Maybe that’s not accurate.  I’ve actually been repeating that to myself for the last four days.  On the first day of classes, I was enamored of everything about my teacher training.  Every teacher, ever lecture subject, everything resonated for me across the board.  I even found myself getting emotional during lectures on my first day, so overwhelmed by the confirmation that I was in exactly the right place.

Thankfully, I’m still convinced I’m in exactly the right place (and as I’ve said, I firmly believe we are always in exactly the right place), but the shiny coat of paint is beginning to chip away.  The foundation underneath is still pretty awesome, but there are some aspects to this program that have me squirming a bit.

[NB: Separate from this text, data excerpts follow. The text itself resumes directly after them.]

[[130 132 122 126]
 [114 139 131 157]] yields 139

[[154 109 112 129 101 112 127]
 [109 135 144 131 140 140 117]
 [149 110 107 107 100 111 133]] yields 140

[[114 112 141 143 117 124]
 [115 120 135 139 126 140]
 [125 138 141 140 144 107]] yields 139

[[112 119 125 116 141 121 111]
 [149 108 114 148 111 125 123]] yields 111

[[106 142 127 117 132 112 122]
 [147 117 129 138 125 142 135]
 [129 123 121 127 132 120 121]] yields 125

[[148 113 148 112 114 111]
 [106 118 145 109 142 111]] yields 109

[[107 124 137 128 132 101 101]
 [124 125 122 114 126 113 119]] yields 126

[[137 110 119 157]
 [133 157 139 118]
 [110 109 125 106]] yields 157
---
Input:
[[129 122 121 133]
 [141 130 118 130]
 [103 114 136 133]]
Output: 133

Input:
[[113 148 113 146 124]
 [140 144 103 124 105]
 [118 112 151 148 114]]
Output: 124

Input:
[[130 124 125 127 129 123 124]
 [124 153 129 114 155 121 139]
 [129 124 127 130 124 138 131]]
Output: 124

Input:
[[147 115 129 130 137 157]
 [117 122 130 123 133 130]
 [142 120 103 128 132 140]]
Output: 157

Input:
[[146 115 103 106 124]
 [122 150 121 144 101]
 [114 147 120 141 109]]
Output: 124

Input:
[[128 129 131 129]
 [139 125 125 106]
 [129 130 142 123]]
Output: 129

Input:
[[129 126 127 125 128]
 [129 129 129 130 131]
 [122 136 129 100 137]]
Output: 128

Input:
[[134 147 124 122 156 143]
 [121 113 139 134 132 125]
 [136 121 129 125 118 125]]
Output: 143

Input:
[[129 129 130 146]
 [128 132 150 147]
 [129 149 146 128]]
Output: 146

Input:
[[134 138 131 123 125 107]
 [126 117 119 129 128 147]
 [118 116 124 136 135 152]]
Output: 107
---
137  152  117  127  131  121  108
133  141  138  114  139  101  127
103  145  131  136  118  119  121
-> 119

123  153  113  107  143  118  140
126  127  127  126  130  130  130
128  102  139  147  121  135  118
-> 135

133  119  117  126  131
122  127  106  130  129
128  127  125  129  129
-> 129

113  125  136  123  137  116  137
155  126  121  121  127  148  123
129  127  123  128  136  129  121
-> 129

119  141  121  110
128  127  128  127
117  103  144  151
-> 144

126  122  118  114  105  123
130  124  105  132  104  134
110  129  124  130  128  137
-> 128

122  119  136  127  109
131  102  141  135  138
123  115  147  128  114
-> 128

112  126  130  117  144   99
141  108  114  128  134  128
156  117  118  129  124  139
-> 124

126  135  139  155  127
105  129  119  155  122
112  141  111  155  133
-> 155
---
[[109 149 120 109 108 111 142]
 [146 107 129 123 157 154 111]
 [136 122 131 109 142 140 125]] → 136

[[127 128 138 126]
 [132 128 110 136]
 [124 127 101 121]] → 124

[[126 112 129 156 133 111 103]
 [147 114 145 102 137 151 150]
 [123 151 137 111 111 154 137]] → 123

[[133 106 134 129 130 131 134]
 [128 109 133 129 140 126 136]
 [126 142 120 127 141 134 122]] → 126

[[112 125 119 149 110]
 [116 108 109 151 109]
 [116 151 138 125 128]] → 116

[[129 115 108 133 132]
 [150 122 100 129 143]
 [134  99 126 130 139]] → 134

[[103 133 134 130 135]
 [143 109 123 104 110]
 [125 129 127 127 128]] → 125

[[121 132 130 117 131]
 [140 133 150 142 129]
 [112 115 146 120 132]] → 112

[[130 139 140 126 132 122]
 [133 137 140 127 131 118]
 [124 153 140 133 138 131]] → 124
---
[[124 111 140 142 135 122 132 125 137 126 141 124 146 137 146]
 [126 128 150 141 126 130 146 129 129 109 131 130 137 133 146]
 [135 132 130 128 142 138 119 119 127 105 106 140 132 133 134]
 [124 112 143 140 136 124 133 125 138 126 142 124 146 136 145]
 [125 120 149 144 127 126 141 127 133 119 141 127 143 136 147]
 [123 114 144 144 131 122 133 124 136 125 143 126 145 137 145]
 [130 123 126 134 143 128 106 113 131 118 113 140 140 140 132]
 [132 132 130 131 142 137 117 119 126 107 106 143 136 136 133]
 [131 128 125 134 142 132 111 114 128 111 108 143 137 138 132]
 [129 118 126 134 146 127 107 114 133 122 118 138 143 140 132]] gives 132

[[124 148 132 140 142 116 127]
 [123 145 135 138 139 117 132]
 [123 144 136 140 141 114 128]
 [124 147 133 140 141 114 124]
 [110 127 138 131 127 126 122]
 [139 132 130 140 129 103 132]
 [111 127 136 129 127 127 121]
 [111 128 136 130 124 129 125]
 [112 131 141 129 122 130 120]] gives 120

[[123 151 131 151 132 136]
 [140 126 148 143 146 114]
 [125 133 137 130 109 121]
 [137 136 124 132 148 126]
 [124 125 129 118 114 128]
 [147 123 140 125 147 103]
 [131 119 117 119 143 131]] gives 131

[[130 116 139 118 123 112 120]
 [112 148 136 134 130 107 143]
 [117 137 141 117 136 113 121]
 [125 130 139 119 122 109 126]
 [134 126 110 131 123 137 127]
 [138 130 123 138 135 146 128]
 [142 126 130 109 133 123 135]
 [120 140 143 138 111 131 109]
 [120 105 127 135 120 131 115]
 [119 128 123 151 128 147 121]
 [125 123 111 151 130 148 133]
 [135 127 107 126 119 140 144]] gives 144

[[119 140 134 120 118 147 116 116 134 122 133 122 128 137]
 [123 111 138 137 122 134 121 125 153 106 123 124 134 119]
 [128 128 128 127 128 128 128 128 127 128 128 128 128 128]
 [123 115 123 103 123 135 122 125 122 135 147 124 126 145]
 [128 128 128 127 128 128 128 128 128 128 128 128 128 128]] gives 128
---
102	115	146	113	118	131	126
135	120	144	118	117	142	115
131	126	137	122	124	144	114
-> 115

130	127	116	135	153
128	118	121	133	133
129	122	118	134	143
-> 133

127	120	122	144	139	126
148	149	157	111	109	105
131	116	104	150	154	130
-> 105

135	128	123	133	143	127	109
116	128	130	119	104	128	148
127	128	129	130	129	127	126
-> 148

118	117	128	152	128
117	133	115	125	151
134	122	144	133	118
-> 151

127	101	140	126	130	133	128
128	153	108	135	121	112	128
127	109	139	104	134	146	128
-> 128
---
[[120 117 135 135 102]
 [117 116 132 131  99]] Answer: 117

[[127 151 136 124 116 111 133]
 [122 140 132 116 114 132 121]
 [138 119 117 112 123 140 133]] Answer: 138

[103 104 126 121 136 115] Answer: 103

[[120 138 125 157 146 130 141]
 [138 140 117 100 137 108 121]] Answer: 138

[[144 140 125 149 136 149 112]
 [125 106 127 143 135 100 127]] Answer: 125

[145 129 132 106 120 124] Answer: 145

[133 134 151 116 110 132 108] Answer: 133

[[136 153 128 130 123]
 [117 116 137 125 131]
 [121 109 129 122 135]] Answer: 121

[153 124 137 117] Answer: 153
---
[[117 128 128 137]
 [150 135 130 115]
 [120 124 128 133]] result: 128

[128 139 130 105 124 131] result: 105

[106 142 121 154 116 129] result: 154

[[123 128 129 118 127 128]
 [138 128 128 100 127 128]
 [156 128 128 109 127 129]] result: 118

[[ 99 135 126 127 128 127 127]
 [116 102 128 128 128 146 128]] result: 128

[[129 125 131 128]
 [133 129 152 100]
 [156 102 122 150]] result: 125

[[124 136 112 128 121 155]
 [127 126 118 126 128 125]
 [127 128 130 125 126 122]] result: 128

[[130 121 119 119 127 144 128]
 [127 141 142 121 114 117 134]
 [107 135 130 146 136 135 129]] result: 127

[[135 114 140 133 136 127]
 [118 133 135 135 118 102]] result: 133

[151 126 120 123] result: 126
---
[130 135 132 106 126] | 132, 135

[124 151 150 148 100 149 139] | 148, 151

[[139 127 132 129 128 130 125]
 [ 98 128 128 131 126 127 128]
 [129 129 127 145 139 128 129]] | 131, 145

[[113 137 142 131 145]
 [129 137 126 150 138]
 [113 137 126 125 145]] | 126, 150

[100 126 116 135 147 123 111] | 135, 147

[[126 102 130 136 147 104 127]
 [127 119 129 131 135 120 128]
 [128 125 128 129 130 125 128]] | 131, 147

[154 131 139 124 137] | 139, 154

[149 122 147 132 110] | 147, 149

[129 126 132 103 120 125 130] | 103, 132

[126 133 121 120 118 104 116] | 120, 133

Issues I have with the make up of the studio itself I will keep to myself, but one thing that has come up a few times now in classes is seriously bothering me.  There seems to be rampant misunderstandings of and – more disturbingly – distaste for Buddhism.

I always thought of Tantra (the particular lineage of yoga I’m currently studying; and no, it’s not all about sex) and Buddhism as working in lovely synergy with one another.  In my personal experience (which in both schools of thought is ultimately the only thing that matters) my study of Asana (the physical practice of yoga), Metta (compassion meditation), and the Buddhist Dharma (essentially a suggested framework for happiness) have always worked hand-in-hand to inform my spirituality and world view.  But in class, Buddhism is talked about like something to be ignored and subordinate to Tantra Yoga.

Certainly, as a Buddhist (though I vacillate with my comfort in calling myself as much) I’m offended at the intolerance, but furthermore, I think it is a sign of weakness in the program that instead of drawing parallels between modalities, it has erected walls.

I’d be lying if I said my frustration with this wasn’t effecting my practice and my studies – it certainly colors my mood and my ability to garner the more esoteric of the lectures.  I’ve found myself skeptical to subjects by which I was previously fascinated and to which I was open such as Chakras and Ayurvedic Doshas; it’s sort of my brain saying, “oh yeah? You don’t like me? Well I don’t like you either…LA LA LA I can’t hear you.”

But I think I need to look at my relationship with this studio like the folks in Al-Anon talk about relationships with the addicts in their life: you can’t solve their problems, and you can’t fight their battles.  If my school is going to be ignorant on a certain subject, but still nourish me in other ways, then I have to figure out how to love it, love its flaws, and absolutely know, love and trust myself first and foremost.